Usai persidangan, Kuasa Hukum ketiga terdakwa, NR Icang Rahardian, SH, menyampaikan sejumlah pernyataan kepada awak media. Ia menegaskan bahwa proses hukum yang dijalani para terdakwa sarat dengan kejanggalan dan patut diduga mengandung unsur kriminalisasi.
“Terdapat kekeliruan dalam berkas perkara yang disidangkan. Pertama, nama asli terdakwa adalah K. Muhammad Iksan yang berdomisili di Palembang. Namun dalam berkas perkara tercantum nama KMS Muhammad Iksan yang tinggal di Prabumulih. Ini menunjukkan jaksa tidak cermat dalam membuat dakwaan dan penuntutan,” ujar Icang, yang juga menjabat sebagai Ketua Umum Ikatan Wartawan Online (IWO) Indonesia.
Lebih lanjut, Icang menjelaskan adanya dua laporan polisi (LP) yang menjadi dasar kasus ini, yakni LP dari Polres Prabumulih dan LP dari Polsek Prabumulih Timur. Ia menilai hal ini menjadi kejanggalan serius karena dalam tuntutan disebutkan pasal 368, namun saat persidangan, pasal yang digunakan berubah menjadi 369.
“Ini mengindikasikan adanya upaya untuk memastikan para jurnalis ini tidak bisa lepas dari jeratan hukum. Kesempatan untuk mengajukan eksepsi pun tidak diberikan kepada kami,” tegasnya.
Icang menyerukan solidaritas kepada seluruh insan pers untuk bersama-sama melawan ketidakadilan dan kriminalisasi terhadap jurnalis.
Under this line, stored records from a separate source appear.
Every row gives one point. Any point is a mix of the corners, with weights that add up to 1. It lies inside the corners' shape when no weight is negative. Is each point inside? If not, which corners have a negative weight?
(in the rows, 128 means zero)

Corners:
(1): [157 110 121]
(2): [189 147 127]
(3): [ 36 193 106]
(4): [141 124 157]
Points:
[119 148 120] => inside
[149 150 118] => outside (4)
[111 153 112] => outside (4)
[ 53 184 111] => inside
[ 83 184 119] => outside (1)
[164 124 146] => outside (3)

Corners:
(1): [165 199 136 117 152 111 157 171]
(2): [ 96 161 109 142  64 142 108  65]
(3): [217 203 167 134 100 192 134 143]
(4): [ 72 118 109  89  73 196 142  82]
(5): [144 148 142 169 215 162 154 126]
(6): [ 33  95 164 139 146 181  72 136]
(7): [127  98 105 106  88 181  65  61]
(8): [122 134 171 151 115  83 199 110]
(9): [ 35 136 183 143 238 101 156  79]
Points:
[115 135 161 145 121 109 170 111] => inside
[151 146 120 121  70 174 152  87] => outside (1, 6, 9)
[134 137 137 125 111 149 144 122] => outside (2, 9)
[109 149 169 137 164 141 172 137] => outside (2, 7)
[ 89 127 130 130 121 143 119  92] => outside (3)
[134 152 138 131 103 167 112 103] => inside
[ 81 133 141 121 109 138 142  62] => outside (1, 5, 6)
[136 156 139 118  99 181 137 111] => inside
[129 151 172 146 167 145 140 130] => outside (2, 4)

Corners:
(1): [ 35 126 107 148 144 179 241 214 146 194 129]
(2): [161 114 128 106 174 102  78  86 108  95 103]
(3): [167 159 129 102  79  70  74  86  96  79  96]
(4): [ 76 104  69 100 128 117  97 135 131 196 111]
(5): [216 118 160  71 114 181 136 147  57  77 106]
(6): [104 185  68 152 144 144  93 140 191  83 128]
(7): [ 88 194  35 195  90 192  93  77 187 103 120]
(8): [ 91 157 120 179 124 120  61 134 177  87 219]
(9): [125 123 202 121 124  71 125 201  97 192  64]
(10): [ 97 114  94 180 142  77  62 160  72  92 186]
(11): [116  53 130 140 115 134 213 149 142 155  56]
(12): [164 101 109 102 115 109 187 140 101 205  88]
Points:
[125 127 125 129 137 111  98 134 122 125 123] => inside
[ 97 133 109 145 125 115 101 156 124 127 131] => outside (2, 12)
[101 126  99 130 123 117 105 140 125 152 115] => inside
[127 129 130 120 134 139 128 150 112 119 101] => outside (8, 12)
[ 91 129 120 141 129 130 153 169 127 150 125] => inside
[116 167 130 121 131 141 102 141 142 113 117] => outside (10, 11, 12)
[112 125 106 139 115 136 144 133 136 134 103] => inside
[135 107 130 104 140  87 149 135 122 176  91] => outside (5, 7, 10)

Corners:
(1): [168  82 192 166 100  86   7  69 129  53  52  90  94 160]
(2): [ 66 120 130 106  68 180  81  60 134 157 142 169 110  99]
(3): [197 141 144  74 171 109 202 167 160 119 149 121 128 152]
(4): [102 107 140 107 165 129 164  95 117 128  46 113  96 152]
(5): [ 77 104  77  87 124 185 189 107 110 106 190 137 124  80]
(6): [150 158 201 157 156 107 165 125 187  75  86 177 191 143]
(7): [153 175 138 103 113 112 171 137  85 174 143 105  98 106]
(8): [121 190 165 171 178 108 195 131 198 179  84 151  96  76]
(9): [ 81 160 134 114 131 141  75  69  70 154 159 110 134  72]
(10): [124  91 121 164 136 205 181 139 131  53 122 134 140 146]
(11): [141 100 118 123  98 125 153  66  91 148 126 115 158 119]
(12): [169 143 147 154  98 115 157 169 122 107 182  83 192 162]
(13): [121 121 184 100 143  84 133 172 168 156 111 187 110 111]
(14): [101 129 115 137  99 104  34  98  76 149 185 108  87 111]
(15): [150 114 131  65  76 168 126 139 160  73  81 180 181 133]
Points:
[132 140 145 121 121 123 141 130 119 132 141 122 135 120] => inside
[122 124 151 129 102 132  77 108 108  99 136 126 134 121] => outside (3, 4, 8, 11)
[145 145 167 129 150  85 123 128 125 127 117 104 110 130] => outside (2, 10, 11, 15)
[120 125 132 130 113 137 130  93 112 125 116 121 132 120] => outside (3, 13)
[139 127 143 131 138 141 160 131 142 105 123 133 132 130] => inside
[135 129 142 118 112 126 130 132 129 121 136 131 140 128] => inside
[127 119 147 133 135 128 148 117 135 116 111 133 122 133] => outside (9, 15)

Corners:
(1): [139 177 130 118 127 151 125 126  39 187 184 123  80 168  93 132 127 106
 142 124]
(2): [ 87 137 160 108 137 123 109 111 124 107 162 140 139   7 118 143 208  98
 123 142]
(3): [ 94 127  91 128 181 140 122 163  75 170 163  95  95 144 119  63 123 125
 120 110]
(4): [147 146 111  95  62  66  81 150 210  97  80 229 180 170 103  92  61 164
 158 138]
(5): [217 137 143 130 105  86  97 121 180 127 102 167 137 162 114 124 139 141
  81  57]
(6): [134 103 121 152 162 173 141  91 143 185 166 105  73 140  51 126 146 182
 155  98]
(7): [207 130 103 128  35 113 125 173 199  76 132 168 176 158 138  67  80 166
 134  49]
(8): [131 141 175  84 149 120 162 117  86 123 113 130  57 123  83 124  93 155
 154 121]
(9): [231 122 114 111  97  82 103  76 203 121  44 188 179 146 111  87  22 186
 159 112]
(10): [151 129 147 117 218 209 163 104  21 137 164 157  49 163 118 129 170 125
 122 149]
(11): [116 110 173 150 156 155 127 108  99 134 118 128 114 154 131  88 140  91
 171  83]
(12): [156 115  57 124 107 139 139 110 164  56  64 197 146 187  65 159  67 135
 148  70]
(13): [ 93 108 100 121 124  93 139  31 105 115 151 136 146  76 155 103 142 155
 100 123]
(14): [148 133  90 148 161 110 223 139  92 171 146 155  94 137 117 104 170 104
 150 126]
(15): [119  64 170  63 124  75 155 101 173 108 138 119 151  63 134 152 176 102
  46 135]
(16): [144  72 112 131  66  79 103 146 137 148  80 188 136 153  94 130 130 152
 136 107]
(17): [ 81  85 141  89 105  98 133  57 114 125 148 117  97  85 214 188 168 144
 107 151]
(18): [139 107 128 112 151 114 115  72 166 120 168 116  79  83 110 146 171  97
 109 164]
(19): [117 111 111 148 125 176 181 132  80 159 209 142  85 122 120 158  81 111
 109 103]
(20): [100  82 164 142 174 131 152 117  87 107 164  97 120  90 169 147 160 105
  99 186]
(21): [ 74 123 102 107 116 122 131  57 173  81  98 109  85  91 155 136 192  95
  81 183]
Points:
[157 121 123 122 126 122 147 104 139 123 135 146 113 135 119 126 126 129
 123 116] => outside (2, 3, 16)
[148 136 126 118 102 127 128 116 122 136 117 164 110 157 115 134 112 141
 153 109] => outside (3, 13, 15, 18, 20)
[142 127 123 125 136 134 141 113 121 128 142 137 110 141 117 110 118 129
 124 114] => outside (2, 16, 17)
[152 117 151 116 138 135 118 114 128 141 161 131 113 119 133 127 139 134
 116 120] => outside (8, 12, 13, 14, 16, 21)
[142 130 126 116 125 119 151 112 127 115 137 152 113 125 126 138 148 131
 106 121] => outside (3, 9, 11, 16, 18)
[136 115 113 124 126 122 133 106 146 118 129 147 112 118 116 128 131 141
 123 124] => outside (1, 11, 15)
[175 126  99  90 102  81 138 121 166 111  91 177 135 157  92 106 102 142
 107 111] => outside (2, 6, 11, 17, 19, 20)

Corners:
(1): [153 108 188 138 103  99 172 165  93 144  82 146 107 128  84 160  80 126
 153  71]
(2): [ 99  69  62  94 104 215  59 134 168 126 179 120 153 129 115  84 176 196
 183  89]
(3): [ 96 161 171  75 147 174 122 121 179 160 110 107 146 166 109 176 179 104
 176 139]
(4): [ 55 116  75 189 187 110 116 126 118 164 151 102  74 131  83 135 149  98
  77 150]
(5): [123 119 142 204 192 223 146 188 152 151  75 136  87 172 110 140 171 101
 142 105]
(6): [160  61 175  98 173 156 168 187 173  78 101  75 127 124  97 153 114  95
 191  77]
(7): [170 129  57  97 182 128  76 132  98 159 122  74 114 111 166 135 174 161
 146 112]
(8): [120 150 135 156 159 153 118 171 138  81 207 177 144  94 147 126 156 148
 154 132]
(9): [154 126 121 152 175  91 177 102  86 103 135 158 112 160 163 111  93 146
 164 123]
(10): [ 73 176  90 152 111 198  92 124 126  65 112  74 152 122 122  54 135 131
  68  80]
(11): [146 192 119 211 158 114 141 151  71 108  96 115 105 196 126 165 199 135
  70 181]
(12): [160 113 145  83 180 246  79 185 151 100 108 213 197 152 127  73 153 182
 164 139]
(13): [155  52  85  84 162 194 198 140 198  92 104 125 199  90 106 154 199 164
 195 184]
(14): [ 69 128  71  98 113 215 144 160 165 148  90 135  70 164  97 111  82 162
  53 104]
(15): [133  58  84  92 198 144 121 102 186  98 214 188 167  91  80 139  97  78
 126 119]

Persidangan ini mendapat perhatian luas dari berbagai kalangan pers. Sejumlah perwakilan dari IWO Indonesia, khususnya dari Provinsi Sumatera Selatan, Lampung, Banten, dan Jawa Barat, turut hadir memberikan dukungan moral kepada rekan-rekan mereka yang sedang menghadapi proses hukum.
Putusan perkara ini dijadwalkan akan dibacakan pada Kamis mendatang, dan menjadi penantian penting bagi komunitas pers yang terus mengikuti perkembangan kasus ini dengan seksama.